Information System Security Manager

Full Job Description

As an ISSM, you will oversee a portfolio of FBI IT systems, provide strategic security oversight and ensure compliance with federal cybersecurity policies and risk management frameworks.

You will lead a team of contractor personnel, guide system owners through the SAA lifecycle, and ensure that security controls are properly implemented, assessed, and documented.

This role is critical to safeguarding FBI mission systems and maintaining the integrity of enterprise cybersecurity operations.

GS-13: Applicant must possess at least one (1) year of SE equivalent to the GS-12 grade level.

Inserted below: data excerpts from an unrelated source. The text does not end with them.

Rows are points. The window is the flat piece filled in between its corners: a triangle in 3 columns, a solid with four corners in 4, and so on. A path goes straight from each point to the next, and from the last back to the first. List the points from which the path goes on through the window.

Window:
-24 49 1 23
36 -12 31 -8
28 27 1 -5
0 -57 -4 -41
Path:
(1): 5 -11 -5 18
(2): 36 -34 -1 -17
(3): 15 -30 13 -57
(4): 11 -13 37 -29
(5): 11 -28 6 -2
(6): 8 21 -18 20
(7): 5 24 22 -20
(8): 32 -16 48 -42
(9): 47 -27 22 -5
(10): 8 -86 -24 -24
(11): 4 -30 24 -69
(12): 39 -4 34 -58
(13): 53 -36 -13 10
(14): 24 -22 3 25
(15): 9 17 0 -21
(16): -16 9 30 -44
Through the window after points: 6, 14

Window:
-44 -59 15 -21 53 -2 -1 6
14 -19 -47 -23 -7 -27 4 -10
-10 23 -69 11 2 -6 52 -18
-12 82 77 -17 -55 16 -35 3
30 27 -13 1 19 -4 45 -13
-19 17 25 46 67 -24 7 24
34 -31 13 52 -6 0 10 -25
23 -6 -19 -2 -4 28 -21 -15
Path:
(1): 10 30 26 -9 -19 13 13 21
(2): 6 55 4 9 14 -18 -3 -64
(3): -12 18 -32 3 27 -9 24 -30
(4): -9 -13 -35 13 -5 -4 36 28
(5): 22 -10 9 22 -9 21 14 26
(6): -8 17 25 41 32 -14 -14 -64
(7): 3 14 6 43 52 -31 -9 -58
(8): -11 -2 21 13 9 6 21 71
Through the window after points: 1, 3, 7

Window, 9 rows:
-8 -3 36 -44 94 -21 22 -4 -37
49 -10 16 5 -9 41 21 10 -12
-62 34 4 30 13 -7 -37 -7 -70
44 7 9 14 -20 -30 13 -5 11
-33 -16 76 -21 70 -12 76 -35 -4
7 -3 -32 -25 -60 18 40 -16 29
-52 67 9 27 25 -20 -1 48 -38
16 -41 -19 24 -42 -13 13 42 15
30 4 -69 44 -38 15 41 -8 5
Path:
(1): 26 -27 2 -12 -16 -11 67 22 -16
(2): 13 -4 18 -1 -3 -21 44 0 -31
(3): 20 -4 -19 -1 -14 36 13 14 79
(4): -29 24 -1 31 12 6 -20 6 -26
(5): -28 17 3 -13 -18 -37 31 -13 -57
(6): 17 -20 24 -30 10 -29 55 -13 -31
(7): 3 -13 2 8 12 23 19 -15 17
(8): 5 29 -14 40 10 13 -18 -3 44
(9): 12 -2 -24 -3 -26 -5 17 22 -26
(10): 4 -3 15 -9 16 -28 50 -16 -33
(11): -26 14 21 -4 37 0 -1 6 22
(12): 10 -2 -22 20 8 1 -17 -9 53
Through the window after points: 4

SE is defined as follows: Hands-on experience supporting cybersecurity compliance and RMF authorization activities for information systems.

Supporting implementation of the NIST Risk Management Framework (RMF) for federal information systems, including documentation, control implementation, and authorization support.

Knowledge of, and experience working with, the Risk Management Framework (RMF) process, either as an ISSO, ISSE, ISSR or another role.

Knowledgeable of assessing the security controls in Federal Information Systems NIST SP 800-53A. Ability to coordinate, prioritize and monitor work, including across multiple projects.

Experience in providing recommendations to senior ISSM's, ISSO's, and ISSM Team on security and engineering projects and initiatives.

GS-14: Applicant must possess at least one (1) year of SE equivalent to the GS-13 grade level.

In addition to the above, SE is defined as follows: Advanced experience leading cybersecurity risk management and authorization activities for federal information systems, lifecycle, including system categorization, security control selection, implementation, assessment, authorization, and continuous monitoring.

Leading Security Assessment and Authorization (A&A) activities and coordinating with System Owners, ISSOs, and Authorizing Officials to obtain and maintain system authorization.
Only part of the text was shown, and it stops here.